Oh, no! Far from it! I gave RussianRobot a very stern talking to in a wide variety of PMs feverishly exchanged late into the night. I did some tongue clucking, followed by eye rolling, followed by some furious finger wagging.

Your reputation has been upheld. You're welcome.



ps: tell him his hair looks like whatever you think it looks like--that's par for the course. When you bring singleness into it, it looks desperate. FYI. Are you getting it yet? At all? Remotely? Anything? Knock knock!


----------



## Carrie

OMG guyz please stop arguing and tell me who the worlds fatttest lady is I NEED TO KNOWWWWWWWWWWWWW.

This is _important_.


----------



## russianrobot

Jes said:


> Oh, no! Far from it! I gave RussianRobot a very stern talking to in a wide variety of PMs feverishly exchanged late into the night. I did some tongue clucking, followed by eye rolling, followed by some furious finger wagging.
> 
> Your reputation has been upheld. You're welcome.
> 
> 
> 
> ps: tell him his hair looks like whatever you think it looks like--that's par for the course. When you bring singleness into it, it looks desperate. FYI. Are you getting it yet? At all? Remotely? Anything? Knock knock!



Okay Jes I said the Hail Marys, Ran around my block twice, went into the Bathroom said Bloody Mary 5 times (saw nothing there except some weird glowing soap scum), Rubbed my head patted my tummy, tried to sneeze with my eyes open, and read James Joyce to my dog....I think that about does it.....I promise to behave. Thank you for your sage like advice.


----------



## mithrandirjn

joswitch said:


> :doh:
> 
> Smokers.
> Boozers.
> They are legion.
> They will (almost always) get ill.
> But!
> They pay taxes too. Just like you.
> 
> Skydivers.
> Base jumpers.
> Rock climbers.
> Motor racers. etc.
> Will very likely suffer injury.
> But!
> They pay taxes too, Just like you.
> 
> Fat peeps.
> Are also not exempt from taxes. Just like you.
> 
> What is the greatest obligation - to avoid being a "burden" on society?
> Or to live your life and treat your own body as you see fit?
> 
> Remember, YOUR health needs will be seen as "burden" by someone somewhere.
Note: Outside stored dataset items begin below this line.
Known rows, with every way that one mark hangs from another
S{B{J{E F{H{Y}}}}}: 0.247 -0.283 0.690 0.718 0.524 -1.247 -0.578 0.115 -0.600 0.587 -0.393 1.364 0.341 1.645 1.724 -0.393 -1.158 1.961 0.149 -2.603 -0.510 1.798 -1.539 -2.089 -0.154 -0.955 -1.609 3.305 -0.236 0.688
J{E{Q} F{H{S{B} Y}}}: 1.808 -0.162 -2.102 0.213 -1.104 -0.563 -0.218 0.957 1.267 -0.321 -1.172 0.895 1.748 3.438 2.659 2.558 -1.140 3.137 -2.249 0.709 0.739 0.949 0.402 1.284 -0.028 -3.000 0.059 3.922 -1.774 1.710
J{E{Q}}: 0.247 0.308 -1.145 1.355 -0.489 -0.823 -1.197 0.318 -0.182 0.400 2.212 -0.989 -1.890 0.075 -1.175 2.842 0.563 3.067 -0.209 -0.187 0.117 -0.707 2.398 1.997 0.180 0.887 0.173 -1.160 -1.315 0.310
P{Y{B}}: -1.141 -1.053 1.313 -1.897 -0.135 0.477 -1.238 -1.363 0.218 0.977 2.025 -0.575 -0.725 -0.407 -3.074 -0.512 -0.489 -1.671 0.338 3.019 -0.685 -0.305 1.149 1.286 0.432 1.585 1.481 -2.153 1.629 -1.105
H{F S Y}: -3.196 -0.551 -0.722 -3.056 -1.084 0.764 -0.009 0.721 0.534 -2.571 -1.312 2.226 -1.734 1.372 -0.585 -0.674 0.513 -1.493 -4.632 4.881 0.265 1.727 0.480 4.270 0.756 -3.584 0.106 -0.631 -2.569 -0.328
Y{B{J{E} S} V}: 0.503 2.518 1.500 1.138 0.776 -1.459 1.132 -0.764 -1.248 0.603 -0.524 -2.396 0.273 0.607 -0.559 -0.354 0.829 -2.571 -0.133 -2.177 -1.308 -2.093 -1.092 -1.892 0.707 2.384 0.164 0.628 2.393 -0.492
S{B{J{E F}}}: -0.151 1.084 0.424 1.414 1.497 -1.575 -0.747 0.450 -2.389 1.266 1.885 -1.085 -0.538 1.259 0.736 -0.801 -0.939 2.544 0.275 -2.637 1.013 -0.504 -0.871 -1.672 -0.135 1.172 -1.589 3.509 1.208 0.597
E{J{F{H}} Q}: 0.331 -1.982 -1.871 1.477 -1.105 2.410 -0.439 0.141 1.874 0.586 -0.613 1.903 0.318 -2.648 1.620 2.014 -0.349 3.463 3.565 1.204 1.920 -1.163 1.687 -0.454 -2.114 -1.656 -1.018 -0.972 -2.536 -0.696
T{P{Y{V}}}: 0.896 -1.123 -0.837 -2.214 1.076 1.410 -0.839 -1.600 0.433 -0.397 1.369 0.375 -2.855 -0.853 -0.476 -1.037 -1.702 -0.140 -0.338 3.692 -0.234 -0.684 1.312 0.199 1.196 0.625 1.991 -2.090 2.662 -0.791
J{E}: -1.400 -0.691 -0.029 0.623 -0.458 -0.091 -1.747 -0.263 -1.125 0.158 1.644 -0.143 -1.948 0.724 -0.927 1.152 0.020 2.030 -1.177 0.355 -0.226 -0.666 1.490 1.266 0.590 0.872 -0.025 0.109 -0.167 -0.299
V{Y}: -1.157 -3.103 0.456 0.169 0.219 1.464 -1.084 0.329 -1.523 0.923 2.007 0.355 -2.558 -0.101 -3.070 -2.101 0.770 -0.260 1.209 1.665 1.484 -0.827 -0.016 1.529 1.220 -0.239 -0.107 -0.398 -1.183 0.012
P{Y}: -1.193 -1.251 0.885 -1.821 0.175 0.634 -2.220 -0.941 0.228 0.019 2.598 -0.320 -2.037 -0.920 -1.637 -0.577 -0.069 -0.452 -0.544 3.278 -0.518 0.300 2.355 2.189 1.283 1.204 0.929 -3.795 0.220 -0.125
S{B{J{E{Q} F}}}: 1.320 1.793 -0.658 2.154 1.278 -2.311 -0.050 1.195 -1.048 1.330 2.118 -1.642 -0.796 0.513 0.493 0.771 -0.146 3.578 0.854 -2.974 1.459 -0.463 0.340 -1.053 -0.610 1.178 -1.218 2.386 0.224 1.217
B{J{E{Q} F} S}: 0.592 2.662 0.700 2.106 -0.620 -2.064 0.877 1.975 0.067 0.684 1.908 -1.983 -0.558 -0.152 0.805 1.218 0.899 2.259 1.074 -3.038 -0.281 -0.487 1.258 -0.309 0.568 1.247 -1.506 -0.790 -0.719 2.858
V{Y{B{J{E F{H}} S}}}: -0.544 -0.809 1.982 2.610 -1.164 -0.764 1.636 1.336 -0.976 1.931 0.050 -0.762 2.002 1.311 1.025 -1.282 0.012 0.668 4.614 -4.930 -0.514 -0.081 -1.947 -3.688 1.375 0.459 -1.586 2.831 -0.239 1.251
Q{E{J{F{H{S Y}}}}}: -1.549 -3.364 -0.725 -1.683 -3.108 1.603 0.616 1.051 2.536 -2.078 -3.048 3.254 0.621 1.205 2.666 -0.335 -0.306 0.822 -0.916 5.676 0.708 -1.047 1.949 -0.195 -2.096 -5.351 0.330 0.399 -3.027 0.871
J{F{H}}: -0.776 -2.175 0.399 0.187 -1.418 2.777 -2.345 -0.582 0.133 0.916 -0.800 1.943 0.084 -0.157 -0.494 0.343 -1.997 1.691 2.069 0.698 0.430 -0.203 0.028 -0.813 -0.411 -0.539 -0.753 -0.046 -0.912 -1.374
T{G P{Y{B{J S} V}}}: 0.814 1.754 1.607 -2.488 1.961 1.269 2.867 -0.632 -0.903 0.765 0.964 -1.835 -3.420 -3.240 1.768 -0.524 -2.009 -3.691 0.957 0.479 -2.057 0.415 -0.048 -1.860 2.469 0.997 2.307 -2.285 4.212 -0.490
J{E{Q} F{H{S Y}}}: 0.798 -0.425 -2.012 -0.199 -2.894 -0.073 -0.012 0.673 2.387 -0.625 -1.535 1.806 1.681 2.670 2.405 3.061 -0.705 2.776 -2.218 1.412 0.005 1.225 1.137 1.742 -0.342 -2.693 -0.532 2.275 -3.019 2.003
F{J}: -1.331 -0.865 0.728 -0.364 0.075 1.653 -2.194 0.207 -0.548 -0.865 0.892 0.395 -1.207 -1.831 -2.804 -1.422 0.991 -0.291 0.458 0.736 0.176 0.395 0.716 2.010 -0.167 0.857 0.021 -3.332 -0.215 -0.535
H{F{J} S{B}}: -1.648 -0.139 -0.950 -0.692 1.479 1.289 -0.594 1.838 -1.017 -2.735 -0.805 0.393 0.090 -0.019 -0.064 -1.792 1.333 -0.448 -1.822 1.522 2.018 0.751 -0.154 2.846 0.036 -2.465 0.711 0.128 -0.086 -0.485
B{J{F} S}: -1.025 1.030 2.454 0.160 -0.013 0.562 -0.125 1.427 -0.799 0.351 1.083 -0.646 -1.033 -1.161 -0.647 -1.697 0.624 -1.649 1.405 -1.082 -0.503 -0.659 -0.334 -0.541 1.077 0.700 -1.678 -1.613 -0.209 1.241
S{B}: -0.037 -1.274 0.370 0.244 1.728 1.286 -2.533 -0.112 -2.248 0.355 1.314 -0.419 -2.681 -0.061 -2.140 -0.624 -0.182 -0.355 -0.075 1.294 0.762 -1.169 0.074 1.041 0.139 -0.317 0.737 0.034 0.787 -1.138
V{Y{B{J S}}}: -0.595 -1.290 2.782 0.934 0.279 0.172 1.785 1.491 -2.196 1.478 1.829 -2.071 -1.079 -0.964 -2.516 -2.477 2.084 -3.256 2.900 -1.529 -0.498 -1.070 -1.409 -0.684 1.950 0.879 0.017 -1.330 0.103 0.722
Y{B{J{E{Q} F{H}}} V}: 1.775 1.445 -1.096 1.577 -0.283 -1.232 1.028 -1.321 0.986 1.840 -1.539 -0.117 2.480 0.696 0.599 1.083 -1.755 1.157 2.597 -3.014 0.754 -0.884 -1.228 -3.889 -2.299 2.174 -0.637 2.733 0.905 -1.221
F{H{S{B} Y{V}} J{E}}: 1.485 -0.392 -1.762 -0.416 0.696 0.238 -1.160 -0.793 0.535 -2.097 -3.334 1.304 2.509 2.451 2.346 -0.122 0.605 -0.647 -3.586 1.098 0.388 0.480 -1.304 0.505 0.076 -1.747 1.093 2.464 0.554 -0.184
S{B{J}}: 0.112 -0.989 1.488 0.967 2.346 0.255 -1.385 0.368 -3.075 0.209 2.329 -1.257 -2.720 -1.713 -1.710 -1.203 0.773 -1.252 0.240 -0.763 0.190 -0.234 -0.772 -0.164 0.304 0.641 -0.360 -0.817 0.482 -0.306

Rows
0.924 -0.767 -1.137 2.216 -0.766 0.098 -1.431 0.131 0.720 -1.072 0.492 0.304 0.490 -1.401 0.278 2.564 1.167 3.708 2.037 -2.589 -0.388 1.531 1.618 0.573 -0.618 0.424 0.271 -3.345 -1.655 0.055
F{H J{E{Q}}}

Easy tiger, I expressly said I don't expect laws being made to "mandate" people leading personal health standards; it's unrealistic and nanny state-ish, not to mention a complete invasion of privacy. Applying blanket standards to everybody is absurd on every level.

However, yes, you best believe I think it's a major obligation to, *if you're capable of it*, avoid being a "burden". That _isn't_ to say I'd ever want somebody denied healthcare or help, even if they did willingly engage in destructive behavior, and obviously there are plenty of people who have issues they can't work around on their own, which is an entirely different matter. 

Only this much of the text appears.